Dense regular connective tissue (Figure 4) has fibers arranged in neatly organized, parallel bundles. It has both collagen and elastic fibers, which provide great tensile strength and elasticity in one direction. This tissue has very few fibroblasts and almost no other cells. Dense regular connective tissue is found in tendons and ligaments.
Dense irregular connective tissue (Figure 5) is composed of haphazardly arranged, densely packed collagen bundles with many purple stained fibroblasts present. Collagen and elastic fibers spread in many directions, providing increased elasticity. Dense irregular connective tissue is found in the dermis layer of the skin.
Cartilage is a very dense and resilient tissue that is mainly composed of collagen fibers within a ground substance made mostly of chondroitin sulfate. It is produced by chondroblasts that become chondrocytes once they are embedded in the matrix. Mature chondrocytes are localized in groups within cartilage. Cartilage has very few cells and is avascular (lacking blood vessels) and aneural (lacking nerves). Nutrition is provided to chondrocytes via diffusion, causing it to heal very slowly.
There are several types of cartilage, based upon the relative amounts of collagen fibers and proteoglycan matrix. Hyaline cartilage (Figure 6) is the most common — and the weakest — and is found in the ribs, nose, larynx, and trachea. It appears glassy in histological slides. In the embryo, bone begins as hyaline cartilage before ossifying into bone.
Fibrocartilage (Figure 7) has many collagen fibers, making it the strongest type of cartilage. It is found in intervertebral discs, joint capsules, ligaments, and the pubic symphysis. Under the microscope, the cartilage fibers appear as whispy lines arranged in an orderly fashion with chondrocytes spaced throughout.
Elastic cartilage (Figure 8) is very springy and yellow, and is found in the epiglottis, the external ear, and the larynx. It consists of fiber bundles that appear dark under the microscope and has many disc-shaped cells interspersed throughout that are white in color.
Bone is a hard, inflexible tissue that is specialized to resist compression.
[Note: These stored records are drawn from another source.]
A = [[0.134, -0.020, -0.030, 0.185, 0.096, 0.126, 0.056], [0.016, 0.144, -0.089, -0.031, 0.154, -0.039, -0.078], [0.119, -0.098, 0.156, -0.060, 0.040, 0.255, 0.034], [0.161, 0.171, 0.160, 0.100, 0.227, -0.006, 0.076], [-0.132, -0.030, 0.029, 0.067, 0.165, 0.281, -0.073], [0.037, -0.031, 0.183, -0.007, 0.016, -0.029, -0.081], [0.205, 0.161, -0.058, -0.060, 0.040, 0.032, 0.130], [-0.024, -0.017, -0.121, -0.019, -0.110, 0.075, -0.048], [0.143, 0.163, 0.093, 0.045, -0.049, 0.185, -0.153], [0.023, 0.079, 0.031, 0.142, -0.101, 0.156, 0.167], [-0.096, 0.288, 0.164, -0.017, -0.040, -0.060, 0.024], [-0.125, 0.234, 0.090, 0.154, 0.101, 0.209, 0.151], [-0.038, 0.035, 0.070, -0.174, 0.032, -0.002, 0.176]]
Rows and columns are counted from 0.
(0, 0) = 0.134
(6, 1) = 0.161
(1, 1) = 0.144
(11, 5) = 0.209
(11, 4) = 0.101
(8, 1) = 0.163
(9, 4) = -0.101
(5, 1) = -0.031
(12, 2) = 0.070
(7, 3) = -0.019
(4, 5) = 0.281
(11, 1) = 0.234
(1, 6) = -0.078
(10, 3) = -0.017
(4, 0) = -0.132
(9, 0) = 0.023
(0, 5) = 0.126
(0, 6) = 0.056
(11, 0) = -0.125
(7, 1) = -0.017
(9, 6) = 0.167
(11, 3) = 0.154
(10, 6) = 0.024
(6, 0) = 0.205
(5, 4) = 0.016
(1, 5) = -0.039
(7, 6) = -0.048
(12, 4) = 0.032
(5, 2) = 0.183
(8, 2) = 0.093

arr =
[[ 45   2 -13   8 -24 -12  -4 -29  -4   0  16   7  -6   3]
 [ -8   6  -1 -10  61 -15   1  21  -1  -3  -7   9   2  -2]
 [-34   9  -2   5  22   0   2  -5  -1  10 -16  17  -7   9]
 [-56  -9   1  15  18  -5   1 -23  -4   1  15   6  12   2]
 [-14  24  16   2  15  -1  -1  13   1   1  -6  23   0   0]
 [ 11 -13  29   5 -49   6   1  21  -6  11  24  11   0  -4]
 [ 47  16  -3  11 -49  -2   0  20   2 -14 -12 -11  -3  13]]
Indices start at 0.
row 0 col 0	45
row 2 col 2	-2
row 4 col 3	2
row 6 col 10	-12
row 6 col 9	-14
row 5 col 8	-6
row 2 col 0	-34
row 6 col 7	20
row 3 col 11	6
row 3 col 6	1
row 1 col 12	2
row 3 col 7	-23
row 3 col 10	15
row 0 col 13	3
row 2 col 8	-1
row 1 col 13	-2
row 0 col 6	-4
row 1 col 8	-1
row 1 col 3	-10
row 2 col 6	2
row 1 col 7	21
row 2 col 11	17
row 3 col 12	12
row 1 col 6	1
row 2 col 3	5
row 3 col 0	-56
row 0 col 7	-29
row 0 col 1	2
row 0 col 4	-24
row 5 col 6	1

x =
[[ 1.570  0.892 -0.103  0.897 -1.501]
 [ 1.040 -1.179 -2.003 -0.693  1.212]
 [ 1.486  1.160 -0.645  1.682  0.531]
 [ 0.978 -0.697 -1.882  0.287  1.243]
 [-0.790  0.444  1.329  0.924  0.548]
 [ 0.984 -1.047 -1.936 -0.481  1.258]
 [ 1.602  0.920 -0.058  0.851 -1.747]
 [ 1.545  0.967 -0.275  1.056 -0.707]
 [ 1.524  1.073 -0.489  1.375  0.050]
 [ 1.478  1.171 -0.648  1.622  0.443]]
x[0,0] -> 1.570
x[9,4] -> 0.443
x[5,2] -> -1.936
x[0] -> [1.570, 0.892, -0.103, 0.897, -1.501]
x[3,2] -> -1.882
x[8] -> [1.524, 1.073, -0.489, 1.375, 0.050]
x[:, 0] -> [1.570, 1.040, 1.486, 0.978, -0.790, 0.984, 1.602, 1.545, 1.524, 1.478]
x[6] -> [1.602, 0.920, -0.058, 0.851, -1.747]
x[9] -> [1.478, 1.171, -0.648, 1.622, 0.443]
x[4,2] -> 1.329
x[6,1] -> 0.920
x[3,4] -> 1.243
x[1,2] -> -2.003
x[4,4] -> 0.548
x[8,4] -> 0.050
x[5] -> [0.984, -1.047, -1.936, -0.481, 1.258]
x[0,1] -> 0.892
x[1,4] -> 1.212
x[3,3] -> 0.287
x[0,3] -> 0.897
x[7,0] -> 1.545
x[9,0] -> 1.478
x[5,4] -> 1.258
x[8,3] -> 1.375
x[:, 2] -> [-0.103, -2.003, -0.645, -1.882, 1.329, -1.936, -0.058, -0.275, -0.489, -0.648]
x[6,0] -> 1.602
x[5,3] -> -0.481
x[:, 4] -> [-1.501, 1.212, 0.531, 1.243, 0.548, 1.258, -1.747, -0.707, 0.050, 0.443]

a =
[[ -3  -1   4   7  -6   3   5   0   8  -4   5  -3   0]
 [-12   1 -26  37 -36  20  31 -13  39 -10  33 -30  39]
 [ -7   0  -8  20 -21  11  16  -5  21  -5  17 -16  23]
 [ -7   0   2  15 -20   8  13  -1  17  -5  14 -11  23]
 [ -1   0  -5   4  -5   2   4  -1   3   1   4  -4   9]
 [ -9  -2   5  19 -20  11  15  -1  19  -8  16 -14  14]
 [ 17  -2  18 -41  43 -25 -33  13 -45  12 -36  36 -47]
 [ -8   1 -13  20 -22  12  18  -8  21  -5  19 -18  25]]
Indices start at 0.
(0, 0): -3
(1, 7): -13
(0, 4): -6
(0, 7): 0
(2, 11): -16
(7, 1): 1
(4, 5): 2
(4, 4): -5
(6, 3): -41
(4, 3): 4
(7, 9): -5
(3, 2): 2
(1, 6): 31
(5, 9): -8
(3, 6): 13
(2, 1): 0
(2, 8): 21
(6, 11): 36
(3, 8): 17
(7, 8): 21
(2, 12): 23
(2, 9): -5
(6, 4): 43
(3, 11): -11
(1, 10): 33
(7, 2): -13
(7, 7): -8
(1, 4): -36
(5, 2): 5
(4, 2): -5
(5, 1): -2
(0, 6): 5
(0, 3): 7
(4, 11): -4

There are two types of bone tissue, compact (or cortical) bone and spongy (or cancellous) bone.
Compact bone (Figure 9) derives its strength from collagen fibers arranged in very defined structures called osteons, cylindrical structures aligned parallel to the long axis of the bone. Each osteon is formed by rings of bone matrix, called lamellae, surrounding a central space, called the Haversian canal, that contains a blood vessel. The collagenous extracellular matrix of bone contains calcium hydroxyapatite, a crystal form of calcium phosphate, and is produced by osteoblasts that are found only on the surface of the bone. Once osteoblasts become trapped within the matrix, they lose the ability to divide and become osteocytes. Osteocytes are located between layers of the matrix (the lamellae) in holes called lacunae, and are connected to neighboring osteocytes by very fine, tentacle-like cell extensions. The canals in which the cell extensions reach toward one another are called canaliculi.
Spongy bone is less dense than compact bone and consists of small plates and spikes of bone called trabeculae that make it look like a spong under the microscope (Figure 10). The spaces between the trabeculae contain red or yellow bone marrow, the primary site of new blood cell production. The canaliculi in spongy bone connects to these marrow-containing spaces to receive their blood supply, rather than a central Haversian canal. Bones will be discussed in further detail in Chapter 8.